Taylor J A, Johnson R S
Immunex Corporation, Seattle, Washington 98101-2936, USA.
Anal Chem. 2001 Jun 1;73(11):2594-604. doi: 10.1021/ac001196o.
There are several computer programs that can match peptide tandem mass spectrometry data to their exactly corresponding database sequences, and in most protein identification projects, these programs are utilized in the early stages of data interpretation. However, situations frequently arise where tandem mass spectral data cannot be correlated with any database sequences. In these cases, the unmatched data could be due to peptides derived from novel proteins, allelic or species-derived variants of known proteins, or posttranslational or chemical modifications. Two additional problems are frequently encountered in high-throughput protein identification. First, it is difficult to quickly sift through large amounts of data to identify those spectra that, due to poor signal or contaminants, can be ignored. Second, it is important to find incorrect database matches (false positives). We have chosen to address these difficulties by performing automatic de novo sequencing using a computer program called Lutefisk. Sequence candidates obtained are used as input in a homology-based database search program called CIDentify to identify variants of known proteins. Comparison of database-derived sequences with de novo sequences allows for electronic validation of database matches even if the latter are not completely correct. Modifications to the original Lutefisk program have been implemented to handle data obtained from triple quadrupole, ion trap, and quadrupole/time-of-flight hybrid (Qtof) mass spectrometers. For example, the linearity of mass errors due to temperature-dependent expansion of the flight tube in a Qtof was exploited such that isobaric amino acids (glutamine/lysine and oxidized methionine/ phenylalanine) can be differentiated without careful attention to mass calibration.
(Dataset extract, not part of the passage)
Below is a small trained network, with its code and all its weights. Each question gives an input and a class and asks what happens when units are switched off, that is, made to give their printed mean instead of their output.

有几种计算机程序可以将肽串联质谱数据与其精确对应的数据库序列进行匹配,并且在大多数蛋白质鉴定项目中,这些程序在数据解释的早期阶段就会被使用。然而,经常会出现串联质谱数据无法与任何数据库序列相关联的情况。在这些情况下,无法匹配的数据可能是由于来自新蛋白质、已知蛋白质的等位基因或物种衍生变体,或翻译后或化学修饰的肽。在高通量蛋白质鉴定中还经常遇到另外两个问题。首先,很难快速筛选大量数据以识别那些由于信号不佳或存在污染物而可以忽略的光谱。其次,找出错误的数据库匹配项(假阳性)很重要。我们选择通过使用名为Lutefisk的计算机程序进行自动从头测序来解决这些困难。获得的序列候选物被用作名为CIDentify的基于同源性的数据库搜索程序的输入,以识别已知蛋白质的变体。将数据库衍生的序列与从头序列进行比较,即使后者不完全正确,也可以对数据库匹配项进行电子验证。已对原始Lutefisk程序进行了修改,以处理从三重四极杆、离子阱和四极杆/飞行时间混合(Qtof)质谱仪获得的数据。例如,利用了Qtof中飞行管因温度依赖性膨胀而导致的质量误差线性,这样无需仔细进行质量校准就能区分等压氨基酸(谷氨酰胺/赖氨酸和氧化甲硫氨酸/苯丙氨酸)。